If you require guidance from an independent software development company, Syndicode can provide a tech stack assessment tailored to your project’s unique requirements and your team’s expertise. Our specialists excel in various technologies and have a proven track record of creating customized software solutions that align with our client’s business objectives.
Feel free to reach out to us through the contact form to describe your needs, and we will respond with suitable options in less than 24 hours.
There is no one-size-fits-all answer to the question of which combination of languages and frameworks forming a stack is the best because the choice of a web development tech stack depends on many factors. When deciding how to select a technology stack, you should consider your project requirements, team expertise, budget, industry, and trends. Moreover, it’s worth comparing different tech stacks, assessing their scalability and community, and consulting with experts or experienced software developers.
A typical technology stack consists of two main components: the client-side (front-end) and the server-side (back-end). The front end includes a programming language and a development framework. The back-end additionally encompasses databases and supplementary technologies, such as libraries, containerization tools, and hosting platforms. In addition, a software development project’s tech stack may include testing frameworks, DevOps and CI/CD tools, and analytics. It’s important to pick the right components that best suit your project’s needs and align with your team’s skills.
Yes, it is possible to migrate to a new tech stack, but it can be resource-intensive, time-consuming, and may come with associated risks.

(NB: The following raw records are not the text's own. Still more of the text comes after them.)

Below are the code and all the weights of a small trained network. Each question names an input and a class and asks about switching units off, where a switched-off unit gives its printed mean instead of its output.

import numpy as np


def w(rows, s, z=0):
    codes = np.array(rows[::2]) - 128.0
    scale = np.full(codes.shape[1], s)
    scale[-1] = z or s
    return codes * scale


def f(y):
    return np.maximum(y, 0)


def log_softmax(a):
    a = a - a.max(-1, keepdims=True)
    return a - np.log(np.exp(a).sum(-1, keepdims=True))


def net(x, mask):
    res = np.array(x, float).reshape(1, 5) / 4 @ E
    y = f(res @ A[0][:, :-1].T + A[0][:, -1])
    res = res + np.where(mask, y, B[0][:, -1]) @ B[0][:, :-1]
    return log_softmax(res[-1] @ U[:, :-1].T + U[:, -1])


A, B = {}, {}
E = w([
[35,195,74,224,18,40,44,61,254,141],'x0',
[110,204,27,228,166,249,177,40,40,48],'x1',
[80,211,89,47,71,166,33,210,69,73],'x2',
[30,50,52,111,87,18,218,157,75,50],'x3',
[227,209,25,162,71,91,222,233,95,239],'x4',
],0.0051)
A[0] = w([
[100,41,106,40,179,75,244,191,18,47,113],'neuron 0',
[221,185,31,122,51,59,213,239,88,232,81],'neuron 1',
[49,56,203,77,170,125,68,69,147,46,31],'neuron 2',
[62,170,111,60,86,145,60,178,85,70,86],'neuron 3',
[170,78,137,181,161,96,189,85,168,179,27],'neuron 4',
[150,62,189,48,94,43,113,206,166,189,43],'neuron 5',
[29,189,62,229,16,49,29,58,251,160,73],'neuron 6',
[129,47,152,191,181,86,199,53,167,139,124],'neuron 7',
[254,186,237,87,225,253,75,132,107,204,155],'neuron 8',
[68,178,114,57,83,157,54,183,73,62,72],'neuron 9',
[105,40,130,184,158,53,213,72,151,124,148],'neuron 10',
[146,70,222,46,131,66,67,182,177,182,27],'neuron 11',
[46,69,202,80,167,138,67,68,139,51,11],'neuron 12',
[148,61,204,42,121,48,102,200,162,179,13],'neuron 13',
[53,68,197,84,165,137,68,73,135,50,4],'neuron 14',
[161,63,161,205,194,124,191,40,165,156,85],'neuron 15',
[122,211,35,228,208,242,208,33,36,25,52],'neuron 16',
[63,176,109,55,82,151,59,189,75,64,72],'neuron 17',
],0.0049,0.0018)
B[0] = w([
[176,112,47,86,151,12,217,22,246,4,205],'neuron 0',
[45,211,155,243,233,209,236,210,147,191,228],'neuron 1',
[83,209,144,221,217,175,216,194,121,187,193],'neuron 2',
[208,186,169,83,114,55,73,153,79,150,178],'neuron 3',
[196,203,199,95,125,97,76,199,73,174,162],'neuron 4',
[51,63,66,163,72,162,122,44,52,181,204],'neuron 5',
[236,33,12,160,242,50,146,79,174,66,255],'neuron 6',
[198,193,200,62,84,87,52,185,75,150,182],'neuron 7',
[156,140,53,76,133,9,239,18,243,3,244],'neuron 8',
[217,182,172,85,118,50,59,157,69,157,182],'neuron 9',
[189,206,212,52,69,68,66,179,109,125,185],'neuron 10',
[66,61,62,149,69,145,107,36,48,180,205],'neuron 11',
[80,202,135,223,223,176,221,182,121,182,188],'neuron 12',
[70,49,65,148,74,153,103,36,44,189,201],'neuron 13',
[81,198,130,224,220,177,217,185,123,183,184],'neuron 14',
[203,185,201,57,73,81,40,180,61,168,182],'neuron 15',
[40,26,77,121,37,187,58,28,17,217,240],'neuron 16',
[216,189,173,82,116,48,60,161,70,152,182],'neuron 17',
],0.0052,0.0079)
U = w([
[18,233,173,246,247,245,232,243,104,243,64],'0',
[9,4,71,114,3,220,39,15,7,236,46],'1',
[235,44,29,94,238,53,165,70,187,14,31],'2',
[241,241,250,20,30,85,7,243,31,195,77],'3',
[86,180,112,91,65,54,186,38,232,25,253],'4',
[86,38,197,84,52,228,77,227,232,46,236],'5',
],0.0055,0.0049)

Each question gives the input, the list of numbers given to net, and the class t.
The units are the neurons (one row each of A and B). Each row of codes is followed by its name. A weight is (code - 128) times the scale printed after its matrix; where a second scale follows, it is the last column's (A, B and U).
mask holds one flag per neuron, in row order. A switched-off neuron (its flag False) gives its mean, the last column of its row in B, instead of its output. The means were averaged over made-up inputs and are rounded, as every weight is.
A unit's drop is (log p(t) with every unit on - log p(t) with that unit switched off) / (log p(t) with every unit on - log p(t) with every unit switched off).
The circuit of an input: a set's keep is (log p(t) with only the set's units on - log p(t) with every unit switched off) / (log p(t) with every unit on - log p(t) with every unit switched off). Starting from the 12 units with the biggest drops (on a tie, the unit counted first), units are removed one at a time, each time the one whose removal leaves the highest keep (on an exact tie, the one counted first), for as long as the keep stays at least 0.8.
circuit, biggest first: the units of the circuit, biggest drop first
most important unit: the unit with the biggest drop
k most important neurons: the k neurons with the biggest drops, biggest first
drop when u is switched off: that unit's drop, to one decimal
input [-2,-5,-8,6,2], class 3: most important neuron	neuron 10
input [-3,-4,-1,-8,2], class 4: circuit, biggest first	neuron 8; neuron 6
input [6,-4,4,1,-2], class 2: 2 most important neurons	neuron 6; neuron 16
input [1,-6,-4,-3,-6], class 0: circuit, biggest first	neuron 2; neuron 12
input [7,-7,4,8,-8], class 0: circuit, biggest first	neuron 2; neuron 12
input [-6,5,2,-8,0], class 4: 2 most important neurons	neuron 8; neuron 6
input [-4,5,-6,8,-6], class 4: 2 most important neurons	neuron 0; neuron 1
input [0,6,0,6,3], class 1: 2 most important neurons	neuron 16; neuron 8
input [-5,-6,-4,1,-6], class 0: 3 most important neurons	neuron 2; neuron 12; neuron 14
input [7,1,-3,-1,6], class 2: 4 most important neurons	neuron 6; neuron 2; neuron 12; neuron 14
input [-8,-1,-8,2,-8], class 0: 4 most important neurons	neuron 2; neuron 12; neuron 14; neuron 6
input [1,2,5,-7,1], class 4: 3 most important neurons	neuron 8; neuron 15; neuron 7
input [2,7,-5,-7,-6], class 1: 4 most important neurons	neuron 16; neuron 1; neuron 0; neuron 15
input [-4,-2,-5,2,0], class 3: most important unit	neuron 6
input [-3,-7,-1,5,6], class 1: 3 most important neurons	neuron 5; neuron 13; neuron 11
input [8,-7,0,5,-5], class 2: 3 most important neurons	neuron 6; neuron 16; neuron 1
input [-5,2,4,-2,-6], class 0: drop when neuron 2 is switched off	0.5
input [6,-4,6,-5,6], class 0: drop when neuron 1 is switched off	1.5
input [2,7,0,2,0], class 1: drop when neuron 16 is switched off	0.4
input [-8,0,1,-5,0], class 2: circuit, biggest first	neuron 8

It’s essential to have a well-defined plan, engage experienced developers, and thoroughly test the application at each migration stage to minimize disruptions. Additionally, consider creating backups and rollback plans in case unexpected issues arise during migration. Basically, migrating to a different technology stack means redeveloping an application using other technologies.
Choosing the wrong tech stack for a software project can lead to development delays, higher costs, poor software performance, limited scalability, security vulnerabilities, vendor lock-in, and maintenance challenges. To mitigate these risks, it’s crucial to conduct thorough research, assess project requirements, and carefully consider the pros and cons of different tech stack options before making a decision. Additionally, involving experienced developers and conducting pilot projects or prototypes can help validate the suitability of the chosen tech stack for your project.
To keep your software adaptable, scalable, and up-to-date in the ever-changing technology and business needs, opt for a tech stack that can easily adjust and grow as your requirements change. Look into open-source options and cross-platform frameworks. This will help you avoid getting stuck with one specific vendor and allow your software to handle more users and data when needed. Consider adopting an API-first approach to simplify connecting your software with external services and technologies as required. Keep up with industry trends and emerging solutions. You can follow relevant news sources and participate in developer communities. Regularly update your project’s technology stack with the latest releases, security fixes, and bug patches. If it’s time to move to a new stack, create a detailed plan for the migration. Before making major changes, consider running pilot projects or prototypes to confirm your chosen technology or approach.